I ran a complicated request to build unit tests in C# in ChatGPT with O3-high after noticing the quality of responses of sonnet with agent mode in Cursor has gone down lately. To my surprise, O3-high basically nailed a prompt that involved 16.000 characters of code context, and a short, lazy instruction: “please understand this code. and understand the caching issue, and make some appropriate automated tests for it so ensure that the cache invalidation works for outdated ones.”
Among the 16.000 characters of code, it is not immediately obvious what the “caching issue” is and what “ensures invalidation works for outdated…” “ones”. O3-high understood exactly what the problem was, and what the “ones” referred to, making the unit test exactly how I imagined it to be with the Moq framework. The only change I had to make was deleting some superfluous mocks, and some models that already existed, and mocking AutoMapper.

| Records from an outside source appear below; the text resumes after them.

Each row is a point on a landscape with many valleys, with its height.
From any point a ball rolls to the lowest of the 2 points nearest to it. It stops when none of these is lower. Distance is the straight distance between rows; heights are no part of it.
K780: [167  72 136 140 128 100 129 122 182 101 155  71 124  86 109 111  69 128
 119 185  95]  height 378
K402: [ 90 196 140 134 141 139  95 140 105 172 153 213 125 150 160 143 151  98
  75  86 149]  height 543
K523: [114 108 141 124 181  91 147 107 105  84 210 114  75  82 136  98  60  99
  72 162 143]  height 392
K500: [122 197  85 127  89 135 103 131  77 144 137 164 117 134 139 102 166 113
 106 104 132]  height 552
K710: [114 185  56 122  92 140 159 125  69 162  91 131 172 173 108 138 194 158
 118 109 120]  height 305
K673: [147  52 138 168 147 118 150  99 143  79 141 106 117  73 108  97  91  98
 156 145 125]  height 284
K799: [155  57 168 163 119  95 157 119 206  93  78  87 145  76 142 114 144 107
 142 200  97]  height 416
K283: [130 108 177 141 155 134 118 134 151 142 135 167 140 153 129 165  95 134
 145  92 136]  height 607
K257: [138 106 209 120  97 141 126 130 196 151  94 167 147 140 122 165 143 145
 162 139 119]  height 422
K544: [ 96 118 141 140 145 145 126 144 109 131 107 160 160 140 125 133 117 134
 155  66 160]  height 437
K891: [162  85 149 169 159 119 137 114 155  99 170 118 100 103 113 119  87 106
 152 160 139]  height 229
K620: [126 117  82 142 138 152 148 140  97  94  88  94 121 101 133  89 126 123
 157 125 141]  height 365
K156: [143 128 158 149 178 100 116 115 155 101 175 103  63 109 130 123  37 126
  89 182 130]  height 303
K707: [129 166 121 140 151  78 109 148 136 142 167 155 105 126 149 151  96 131
 113 132 102]  height 290
K13: [149  93 104 117 109 109 111 117 157 116 129  56 117  94 127 126 133 131
 135 179 108]  height 387
K158: [130  82 213 150 132 149 136 120 175 109  94 164 129 125 126 153 124 130
 176 129 139]  height 505
K261: [110 196 135 134 163 132 104 118 105 138 150 184  71 156 161 126 128 100
 104 115 154]  height 328
K993: [129 130 145 158 149  95 105 133 153 123 172 136  96 124 129 144  84 126
 152 132 108]  height 245
K757: [103 170 120 145 186 125 120 141  87 100 168 170  66 141 175  98 127  69
  93 125 141]  height 375
K594: [146  90 139 127 158 129 122 103 137  90 183  88  85  92 123  96  76  93
 122 160 139]  height 168
K853: [129 138  96 127  98 147 142 122 124 163  89 121 176 160 107 157 186 158
 148 130 126]  height 593
K814: [159  88 154 149 113  95 128 129 208 115  94  90 136 103 131 131 108 138
 144 191  92]  height 445
K466: [129 129 115 112  74 183 141 112 141 177  60 121 199 181  97 141 202 149
 138 116 143]  height 608
K600: [ 93 179 108 110  89 187 145 153  85 185  96 156 188 171  95 112 182 152
 113  60 142]  height 635
K818: [123 130 194  78 118 148 130 135 172 184 130 172 161 153 114 183 116 172
 107  87 135]  height 144
K191: [144 137 102 107 111 116 105 118 128 128 161  85 107  91 136 122 129 128
 121 161 123]  height 368
K308: [123  96 119 165 167  85 125 126 114  85 172 118 109  89 139 118  84  98
 115 114 113]  height 595
K663: [139  63  97 125 102 129 171 118 111  70 110  69 138  96 110  74 145 124
 154 155 113]  height 154
K922: [108 159 187  93 149 137 124 147 144 184 161 200 138 158 134 179 107 149
  87  77 130]  height 346
K587: [123 140  59 127 145 118 126 145  85 121 113  99 137 112 145 110 141 123
 119 129 136]  height 409
K775: [116 149 105 130 148 117 104 146  98 135 109 150 126 143 156 126 123 115
 118  92 158]  height 230
K141: [142  97 117 116 106 143 144 122 120  79 133  98 101 106 125  70 125 101
 166 157 132]  height 108
K263: [134 105 148 120 129 128 163 137 144 145  95 145 169 134 124 172 138 161
 166 113 115]  height 581
K96: [151 134 140 131 102 146 106 113 166 135 114 124  93 120 141 125 138 117
 175 155 134]  height 139
K614: [151 126 122 125 142 113  79 140 125 143 105 128 139 142 146 156 107 140
 111 110 130]  height 82
K534: [ 81 153 142 128 146 154 117 161 101 159 134 188 155 155 137 136 142 121
 122  56 160]  height 484
K987: [136  44 138 140 131 114 157  91 152  71 158  67 118  46 102  80  84 108
 128 162 120]  height 330
K59: [ 95 154  90 137 165 125 138 158  68  92 169 138  84 104 157  64 126  83
 102 128 145]  height 311
K532: [ 98 195 131 136 120 184 115 159  87 160 130 194 134 158 131 104 158 112
 124  68 151]  height 513
K423: [160  71 152 141 108 132 128 127 153 102  79 109 147 125 132 140 146 119
 160 139 109]  height 302
K440: [112 111 102 150 148  90 131 148  82 103 126 129 152 116 137 151 124 133
 128  86 101]  height 547
K508: [146 131 127 114  97 116 111 114 161 141  95 117 131 136 131 149 139 147
 158 138 111]  height 200
K110: [100 213 104 141 110 151 110 147  78 164 130 202 139 143 148 106 179 108
  85  87 144]  height 534
K319: [134 171 155 133 139 153 103 110 134 151 143 175  84 154 139 151 122 115
 140 115 148]  height 264
K164: [165  95 121 133 136 125 110 127 123 107 104 107 121 124 143 136 109 125
 143 132 123]  height 222
K431: [127  94  69 133 111 127 168 124  89  91 101  67 153 122 104 116 173 145
 155 156 107]  height 196
K704: [ 94 125 152  51 120 181 153 142 145 196 132 147 187 153  94 148 158 161
  98  53 148]  height 684
K833: [104 148 126  59 109 147 138 116 147 213 130 152 198 172  99 169 163 167
  76  67 139]  height 710
K590: [142 143 153 142 139 135 114 112 147 122 156 140  80 130 135 130 113 115
 175 139 134]  height 197
K114: [130 156 106 105 112 153 135 121  87 110 170 116  72  95 125  73 129 111
 132 161 152]  height 312
K92: [148  37 127 147 112 101 151 103 173  76  85  49 161  81 118 116 146 115
 130 187  89]  height 385
K529: [153 125 171 138 131 107 107 115 188 102 144  95  73 114 120 122  56 134
 117 192 113]  height 260
K694: [117  97 176 168 162 145 133 117 140 106 120 155 114 133 121 141 105 120
 182 103 159]  height 563
K24: [113 142 156 142 188 119 118  91 113  85 167 137  44 170 143 110  95  93
 133 145 160]  height 401
K326: [110 165 106 109 124 110 112 152 106 169 137 174 153 161 152 153 151 121
  95  71 108]  height 490
K644: [113 110 119 138 174 135 138 107 107  83 169 108  74 101 135  75  88  87
 131 141 159]  height 64
K139: [ 84 135 132  78 106 177 165 155 109 172 107 144 202 165  81 137 176 170
 116  60 146]  height 656
K718: [127 134 155 147 189  78 124 132 126  86 203 122  70 106 145 118  38 107
  54 169 109]  height 345
K579: [114 169 144  92 129 130 115 148 138 203 154 184 169 160 135 171 140 140
  64  64 114]  height 436
K280: [168 159 143 125  90 123  91 116 189 166 113 123 118 129 124 164 118 157
 128 164  98]  height 150
K602: [107 152 120 111  73 184 136 135 117 160  71 138 186 178  98 109 184 149
 154  89 140]  height 621
K967: [149  91 169 134 120 102 148 138 196 148  96 134 174 144 117 179 105 164
 152 135  94]  height 527
K929: [159  97 161 139 100 101 143 128 205 140  85 130 153 127 129 157 143 148
 162 182 102]  height 476
K742: [150 125  90 115 106  99 112 104 144 133 103  57 133 128 128 159 153 155
 118 174  98]  height 406
K43: [133 163 104 112  96 133 115 121 101 163 107 153 165 148 121 149 165 150
 126 106 141]  height 578
K659: [115  98 119 154 156 110 134 129  86  80 133 119 114  96 137 115 103 111
 144  94 129]  height 575
K317: [157  42 145 122 110 100 147  98 177  83 132  54 137  68 112 101 100 120
 118 193  96]  height 360
K185: [121 126  73 139 109 141 177 136  72 105  74  79 171 160 100 134 189 161
 148 141 111]  height 232
K680: [111 143 106 148 145 147 129 149  91 111  94 139 116 134 144  99 117 117
 156 106 166]  height 307
K45: [ 84 126  92 126 167 137 160 140  79  82 182 105  87  78 140  48  97  79
 110 133 155]  height 216
K777: [137 161 103 116 120 125 108 131  96 124 157 136  84 115 143 110 133 112
 127 139 141]  height 341
K298: [ 97 146  60 130 113 112 164 135  68 129 105 105 170 167 113 148 183 157
 135 123 111]  height 268
K713: [123 128  62 103  95 129 155 125  89 109 144  62 127 100 109  94 170 140
 135 165 125]  height 233
K679: [116 119 119 144 114 155 136 148  96 120  89 136 174 143 112 125 155 145
 165  96 148]  height 391
K489: [126 165 161 126 150 103 122 146 144 166 159 184 113 152 143 177  89 147
 115  97 111]  height 356
K502: [170 125 179 139 133 132 115  99 184 119 128 129  73 134 133 131  95 119
 145 196 140]  height 304
K536: [139  89 141 135  94 155 133 141 131 119  80 120 172 147 114 135 174 134
 176 117 116]  height 353
K509: [115 150  71  86 108 136 144 139  82 115 165  88  97  81 128  74 141 127
 107 161 142]  height 276
K19: [165 153 156 147 123 112  85 129 192 147 142 117  94 134 120 143  69 150
 117 173 109]  height 215
K925: [142 166  83 118  85 120 109 119  76 133 109 133 135 126 124 120 171 143
 119 123 130]  height 565
K97: [140 119 176  96  93 132 117 130 176 176 102 147 175 149 112 182 141 171
 130 119 119]  height 327
K120: [ 93 191 146 103 124 142 102 140 124 201 143 219 157 156 151 144 160 106
  45  61 141]  height 503
K867: [146 125 173 139 173 125 121  87 149  96 155 123  49 149 132 118  82 105
 139 176 148]  height 352
K16: [110 145  85 128 137  94 123 155  88 140 136 135 156 142 151 159 159 134
 102  95  95]  height 519
K290: [140 129  73 120 127 122 110 122 111 131  93  75 142 135 133 144 149 143
 126 131 123]  height 429

Where does a ball stop that starts at each point below?
K659: K922
K43: K614
K544: K614

Call two points neighbours if one is among the 2 nearest of the other. Go from one point of each pair to the other, from neighbour to neighbour, staying as low as possible. Name the highest point that can't be avoided.
K141 / K614: K620
K96 / K644: K757
K922 / K96: K489
K280 / K96: K508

Other than that, it understood to make a in memory database with entity framework, and understood how to mock all the interfaces to isolate the testing scenario precisely.
Even though I’ve been using AI coding for while, I am still jump out of my chair on a regular basis on what it can achieve.

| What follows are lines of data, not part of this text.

Each row is a point on a tangle of strands that fork and nearly touch. The rows are in no order.
(in the rows, 128 means zero)
Two points are linked if the straight distance between their rows is under 154. Some points are linked to none.
k_167: [ 82 139 117 148 113  80 169 111 184 134 118 151 103 165 114 176 125  93
 129 143 127 142 129 177  93 123 127 100 140 158 110 134 123 118 126 120
 133  91]
k_98: [187 128 163 128 117 198  99 123 138 102 172 137 111  92 135 100  96 219
  91  76 137 139 163  72 108 102 123 129  95 145 106  88 162 128 142 117
 173 149]
k_114: [ 91 141 127 151  85 109 120 101 135 118 144 151 155 214 101 169  81  96
 120 166  96 120 135 107 102 133 157 106 145 125 120 190  87 119  91 135
  96 108]
k_758: [ 97 165 119 109 162 125 112  73 152  94 117 117 102  99 162 114 160 119
 112 104 146 104 110 181 125 126 132 117 134 157 188  66 152 118 164 136
 146  85]
k_81: [186 100 126 158  83 150  59  91 137 160 191 118 185 156 136 149 134 122
 159 162 146 138 138  92  90  99 107  99 171 185 162 138 130 181 121 131
 139 128]
k_883: [183 169 134 166  83 116 121  96 191 153 158 148 115 137 134 162  68  90
 126 140 163 117 146 115 119  58 130 120 172 182 119 102 147 159 168 114
 158 129]
k_264: [116 168 147 155 101 119 127  94 175  96 152 144 145 140 101 144  98  98
 117 143 113 138 148 118 105 156 177 103 135 113 137 201 102 127  95 112
  74  69]
k_83: [182 208 159 156 118 165 125 113 166  99 142 148  86 102 126 154  67 149
 133  92 144 123 170 119 128 131 138 123 104 164  87 131 177 138 165 109
  88  94]
k_433: [148 165 161 164 134 132 111 138 164 137 133 135 175 112  99 134 118  99
 133 155  97 132 177 103 128 135 146 192 101 103 148 206 110 116  66 118
  51 144]
k_262: [ 84 153 168 118 209 139 147 132 119 140  83 144 171  99  83 105 202 150
 135 108 139 136 141 175 165 135 137  90 114 108 157 197 133 145 167 133
 116 168]
k_444: [164 130 161 137 143 129 102  96 137 177 115 120 135  84 106 114 137 131
 145 113 142 125 165 143 140 119 132 160 129 111 173 145 110 108 109 139
 124 128]
k_564: [168 202 105 134 130 164  84 139 154  83 160 118 115 113 154  72 128 133
  96 116  84 100 159 125 108 157 147 177  80 114 128 144 146 103 116 138
  77 152]
k_994: [143 152 147 160 162 126 151 165 100 154 117 129  87  89 154  90 115 199
 122  93  80 106 150 106 138 143 126 178  72  92 131 134 131 135 122 144
 104 181]
k_978: [ 86 149 157  87 198 151 132  95 144 127  88 147 132 102  88  84 158 130
 102 116 143 133 149 185 157 141 139 121 125  84 159 141 110  72 102 145
 141 104]
k_834: [ 44  46 160  71 192  89 168 145 124 121 116 107 116 128 150 169 130 146
 112 148 163 132  68 151 160 144 140 117 163 149  83 116 103  98 148 149
 165  82]
k_721: [ 58  77  75 103 110 100 151 132  73  97 115 106 142 170 161 138  86  90
 118 176 101 103  79 119 142 157 123 108 144 130  91 120  88 156 135 119
 114 141]
k_843: [199 170 145 149  81 157  82 114 154  81 181 130 129 157 165 125  31 125
 124 135 131 115 162  84  92 124 142 121 105 167  73 119 135 142 139  90
 113 158]
k_650: [ 87 117 164  91 171 156 162 150  91 108 118 123  76  94 115 143 161 206
 120  71 127 132 104 132 167 152 110 145 102  92  84 120 141 111 173 157
 163 153]
k_285: [115 132 165 109  88 173 135 103 158 132 128 103 123 108 111 124 109 154
 112  86 111 148 161 117  94 151 153 150 130 130 115 135 133 127  84 100
 117  95]
k_667: [ 94 127 111 132 129 138 161 169  53 122 116 114  92 161  90 150 130 148
 137 146  88 119  95  96 136 161 121 120  95  73  57 154 120 143 136 124
 140 147]
k_177: [222 171 126 134  74 160 112 116 181 174 139 154 115  92 170 133  89 122
 154 126 133 133 151 114 102  89 143 183 129 170 172 133 161 127 130 117
 114 170]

So I decided to experiment with the same prompt with other models. I also wanted to see if it mattered that I use cursor or the “native app,” whether normal vs agent mode had any difference, or whether there was difference between pasting classes in the prompt entirely, or referencing them with @ in cursor. Turns out there was a big difference!
My verdict is that it’s for this particular use case - where there was a lot of context, ambiguous instruction, and that there was no need to take into account existing code conventions (there was no need for an agent to find more context than provided), it was better to paste the context in the native app and pasting in the relevant context, than using cursor.
O3-mini-high on ChatGPT gives me a very satisfactory responses. It made a few easily correctable mistakes, but overall very impressive. From the prompt, it understood that my intention was to create ONE test, and that’s what he did.
O3-mini-high on Cursor in normal mode with pasted context gives also really good response. It understood the problem, provided unit tests with mocking interfaces, inmemory database. It was slightly more hallucinatory and made superfluous tests / changes.
O3-mini-high on Cursor with @files references and normal mode gave even more wobbly output. Overcomplicating mocking, a bit weird logic, but still is onto something.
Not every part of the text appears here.